Sulfonylurea (SU) drugs represent a group of anti-hyperglycemic agents used mainly in the treatment of type 2 diabetes mellitus (T2DM) for over 60 years. They can be utilized as adjuvant therapy with any other class of oral diabetic medications besides meglitinides or can be considered in patients intolerant or have a contraindication to metformin. They are commonly divided into first and second generations. Examples of first-generation SUs include chlorpropamide, tolazamide, and tolbutamide, while second-generation SUs include glipizide, gliclazide, and glyburide. Glimepiride is sometimes also referred to as a third-generation medication. Chlorpropamide, glyburide, and glimepiride have a prolonged duration of action when compared to short-acting medications such as gliclazide and tolbutamide. Due to their low cost, wide availability and effectiveness, SUs have remained a frequently prescribed medication, despite potential hypoglycemic risks (Mizuno et al. 2008, Lorenzati et al. 2010, Carbone et al. 2018).
SUs stimulate insulin secretion from pancreatic β-cells primarily by closing ATP-sensitive K+ channels (KATP) in the β-cell plasma membrane. They are primarily thought to act by binding to the SUR subunit of KATP and inducing channel closure. However, the channel is still able to open to a limited extent when the drug is bound, so that high-affinity SU inhibition is not complete, even at saturating drug concentrations. Tolbutamide and gliclazide block channels containing SUR1 (aka ABCC8) (found in pancreatic beta-cells) (Gribble et al. 1998, de Wet & Proks 2015), but not SUR2 (found in cardiac and smooth muscle cells), whereas glibenclamide, glimepiride, repaglinide, and meglitinide can block both types of channels. Animal experiments revealed KATP channels possess both high-affinity- and low-affinity-binding sites for sulphonylureas and meglitinides (Gribble et al. 1997, Ashfield et al. 1999, Proks et al. 2002). Binding of the SU tolbutamide to the high affinity site on SUR1 abolishes the stimulatory action of MgADP on the KATP channel and is thought to be the primary mechanism by which tolbutamide inhibits the KATP channel ().
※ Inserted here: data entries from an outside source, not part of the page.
Below are the code and all the weights of a small trained network. Each question names an input and a class and asks about switching units off, where a switched-off unit gives its printed mean instead of its output.

import numpy as np


def w(rows, s, z=0):
    codes = np.array(rows[::2]) - 128.0
    scale = np.full(codes.shape[1], s)
    scale[-1] = z or s
    return codes * scale


def norm(h):
    return h / np.sqrt((h * h).mean(-1, keepdims=True) + 1e-5)


def f(y):
    return np.maximum(y, 0)


def log_softmax(a):
    a = a - a.max(-1, keepdims=True)
    return a - np.log(np.exp(a).sum(-1, keepdims=True))


def net(x, mask):
    res = np.array(x, float).reshape(1, 8) / 4 @ E
    u = 0
    for l in range(3):
        y = f(norm(res) @ A[l][:, :-1].T + A[l][:, -1])
        res = res + np.where(mask[u : u + 7], y, B[l][:, -1]) @ B[l][:, :-1]
        u += 7
    return log_softmax(norm(res)[-1] @ U[:, :-1].T + U[:, -1])


A, B = {}, {}
E = w([
[254,115,142,119,155,172,81,211],'x0',
[94,143,104,166,212,109,114,253],'x1',
[188,105,169,69,60,38,167,219],'x2',
[121,207,128,120,109,115,118,227],'x3',
[210,95,146,108,102,97,192,135],'x4',
[107,176,215,113,54,105,66,92],'x5',
[120,73,142,50,236,222,150,200],'x6',
[81,141,130,135,171,241,64,115],'x7',
],0.0087)
A[0] = w([
[113,130,37,175,115,138,149,98,50],'L0N1',
[124,251,171,129,97,104,122,66,93],'L0N2',
[205,149,76,124,88,105,141,110,112],'L0N3',
[103,169,144,118,43,118,144,155,75],'L0N4',
[99,119,140,123,38,73,106,45,53],'L0N5',
[147,178,96,155,67,183,98,200,111],'L0N6',
[138,101,130,73,99,202,153,124,1],'L0N7',
],0.017,0.0052)
B[0] = w([
[120,112,109,213,202,122,131,83,182],'L0N1',
[75,149,108,80,50,180,86,103,222],'L0N2',
[180,166,158,193,199,46,159,96,203],'L0N3',
[125,119,144,87,67,38,195,109,190],'L0N4',
[66,10,102,90,52,75,86,88,247],'L0N5',
[168,142,86,137,98,97,25,152,193],'L0N6',
[93,139,238,104,107,228,178,140,159],'L0N7',
],0.013,0.011)
A[1] = w([
[169,192,122,103,150,119,173,235,68],'L1N1',
[166,54,112,88,116,235,131,101,29],'L1N2',
[98,114,177,96,159,168,129,121,253],'L1N3',
[129,183,139,146,75,110,152,82,81],'L1N4',
[3,192,112,162,172,169,101,149,156],'L1N5',
[166,159,143,128,125,174,76,79,162],'L1N6',
[134,103,130,93,143,33,148,224,76],'L1N7',
],0.019,0.0019)
B[1] = w([
[96,74,181,125,98,185,56,143,223],'L1N1',
[107,89,238,111,112,157,171,99,218],'L1N2',
[149,181,199,192,136,66,161,130,209],'L1N3',
[145,97,125,73,186,64,105,139,203],'L1N4',
[137,137,3,107,150,164,159,138,249],'L1N5',
[171,129,133,155,129,137,92,160,191],'L1N6',
[139,118,145,135,140,219,178,191,255],'L1N7',
],0.022,0.0097)
A[2] = w([
[42,144,169,123,97,48,40,48,77],'L2N1',
[136,183,82,123,224,168,203,15,159],'L2N2',
[54,203,126,140,173,203,172,200,6],'L2N3',
[85,170,43,79,158,201,73,119,60],'L2N4',
[101,217,84,52,86,74,199,240,196],'L2N5',
[64,179,92,139,28,77,147,44,14],'L2N6',
[150,135,128,7,100,154,55,163,70],'L2N7',
],0.015,0.0025)
B[2] = w([
[69,50,162,145,145,190,28,30,255],'L2N1',
[31,210,121,228,116,109,117,78,224],'L2N2',
[192,108,2,157,114,80,100,164,229],'L2N3',
[111,118,239,138,93,140,246,178,216],'L2N4',
[89,228,248,139,99,186,68,50,201],'L2N5',
[56,44,81,42,154,150,56,126,224],'L2N6',
[190,195,39,111,105,101,135,153,215],'L2N7',
],0.015,0.0094)
U = w([
[90,165,38,234,215,152,201,107,144],'0',
[52,61,89,74,118,104,51,46,169],'1',
[152,101,248,129,162,140,199,132,165],'2',
[196,175,71,148,179,37,62,105,101],'3',
[117,230,129,48,75,112,110,139,123],'4',
[194,126,92,136,141,216,120,251,151],'5',
[167,80,92,66,187,45,212,111,66],'6',
[117,173,98,59,233,95,142,139,2],'7',
],0.015,0.0091)

Each question gives the input, the list of numbers given to net, and the class t.
The units are the neurons (one row each of A and B). Each row of codes is followed by its name. A weight is (code - 128) times the scale printed after its matrix; where a second scale follows, it is the last column's (A, B and U).
mask holds one flag per neuron, layer by layer. A switched-off neuron (its flag False) gives its mean, the last column of its row in B, instead of its output. The means were averaged over made-up inputs and are rounded, as every weight is.
A unit's drop is (log p(t) with every unit on - log p(t) with that unit switched off) / (log p(t) with every unit on - log p(t) with every unit switched off).
The circuit of an input: a set's keep is (log p(t) with only the set's units on - log p(t) with every unit switched off) / (log p(t) with every unit on - log p(t) with every unit switched off). Starting from the 12 units with the biggest drops (on a tie, the unit counted first), units are removed one at a time, each time the one whose removal leaves the highest keep (on an exact tie, the one counted first), for as long as the keep stays at least 0.8.
units of the circuit, in order: the units of the circuit, biggest drop first
k most important neurons: the k neurons with the biggest drops, biggest first
top k neurons in layer l: the k neurons of layer l with the biggest drops, biggest first
drop of u: that unit's drop, to one decimal
input [2,0,-5,4,-3,-6,-8,-5], class 0: units of the circuit, in order => L0N1
input [7,5,-6,0,-4,-5,-3,-2], class 0: 2 most important neurons => L0N1, L1N1
input [7,6,-3,8,-7,4,-8,7], class 5: units of the circuit, in order => L2N4, L1N5
input [3,4,6,-6,0,5,8,-5], class 5: 2 most important neurons => L1N7, L0N2
input [-1,-5,8,-5,-8,-7,-1,4], class 2: 2 most important neurons => L0N7, L1N2
input [2,4,2,4,-3,8,-1,-4], class 4: 3 most important neurons => L1N7, L2N7, L0N5
input [-7,-6,-7,6,-5,-3,-5,8], class 0: top 3 neurons in layer 0 => L0N1, L0N4, L0N6
input [1,3,6,2,4,1,8,6], class 2: top 3 neurons in layer 1 => L1N2, L1N3, L1N5
input [5,1,-7,-2,-6,8,2,-7], class 5: 4 most important neurons => L1N6, L1N5, L0N5, L2N7
input [4,-8,3,5,4,6,4,7], class 2: 2 most important neurons => L0N7, L1N2
input [-2,-3,4,-4,4,-5,-4,-3], class 6: 2 most important neurons => L0N2, L0N3
input [-1,-2,-7,-4,5,1,-1,6], class 0: 4 most important neurons => L1N5, L0N1, L2N2, L1N1
input [3,-8,8,8,6,6,1,2], class 4: top 2 neurons in layer 2 => L2N5, L2N7
input [-2,6,6,-4,8,-3,-1,-7], class 5: units of the circuit, in order => L1N7
input [-3,-2,1,4,-8,6,1,8], class 4: 2 most important neurons => L1N5, L2N4
input [8,-8,-6,-3,1,3,-4,7], class 2: top 2 neurons in layer 1 => L1N2, L1N6
input [-1,6,4,7,-8,-1,-8,1], class 4: 2 most important neurons => L0N5, L2N5
input [8,8,-8,-3,-4,4,-1,-5], class 5: top 2 neurons in layer 0 => L0N1, L0N6
input [2,2,0,-6,-5,-6,0,-4], class 0: drop of L0N5 => 0.1
input [6,8,3,-4,-2,6,1,7], class 5: drop of L1N3 => 0.0
input [5,0,-6,-6,3,1,6,6], class 2: units of the circuit, in order => L1N2
input [4,0,0,-5,1,-4,-5,-2], class 0: drop of L2N2 => 0.1
input [3,6,-5,-7,0,6,-1,3], class 0: drop of L1N5 => 0.4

1st generation SUs have increased risk of mortality due to cardiovascular events and have been superseded by 2nd generation SUs. The first generation SU tolbutamide (trade name Orinase) is an oral SU hypoglycaemic agent used to treat T2DM (Recant & Fischer 1957). Its proposed mechanism of action is thought to occur through interaction with the SUR1 subunit of KATP channels (Babenko et al. 1999). Chlorpropamide (trade name Diabinese) is a long-acting first-generation SU used to treat T2DM. Its longer-acting nature increases the risk of hypoglycemia so is not recommended for the elderly and patients with mild to moderate hepatic and renal impairment (Shorr et al. 1996). Tolazamide (trade name Tolinase) was FDA-approved in 1986 and is used to treat T2DM (McKendry & Gfeller 1967, Firth et al. 1986). Although its exact mechanism of action is unknown, it likely binds to SUR1 of KATP channels, blocking channel activity.
2nd generation SUs are widely employed worldwide as the mainstay of anti-diabetic therapy. Glipizide (trade name Glucotrol) is a 2nd-gen SU used to treat T2DM (Prendergast 1984). Approved in the US since 1984. Glipizide displays rapid absorption and onset of action with the shortest half-life and duration of action, reducing the risk for long-lasting hypoglycemia that is often observed with other anti-diabetic agents (Melander & Wåhlin-Boll 1983). Gliclazide (trade name Diamicron) was FDA-approved in 1972 is an anti-diabetic medication used to treat T2DM. Gliclazide is considered a second-generation SU which presents a higher potency and a shorter half-life than other SUs (Harrower 2000). While it was shown to have the same efficacy as glimepiride, a European GUIDE study showed that it has approximately 50% less hypoglycaemic confirmed episodes in comparison with glimepiride (Schernthaner et al. 2004).
Glyburide (aka glibenclamide, trade name Diabeta, Flycron) is a second-generation SU drug which was FDA-approved in 1984 and id 200 times more potent than tolbutamide. Glyburide has a therapeutic effectiveness comparable to that of the first-generation sulfonylurea chlorpropamide but with a lower frequency of adverse effects. Glyburide should not be prescribed to diabetic patients with liver disease, significant renal disease or elderly patients (Prendergast 1984, Feldman 1985). This medication is a major cause of medication-induced hypoglycemia and the risk is greater than with other SUs (Gangji et al. 2007). Glimepiride, introduced in 1995, is a second-generation sulfonylurea (SU) drug used for the management of T2DM (Massi-Benedetti 2003). Compared to glipizide, another second-generation SU drug, glimepiride has a longer duration of action. It is sometimes classified as a third-generation SU because it has larger substitutions than other second-generation SUs (Basit et al. 2012).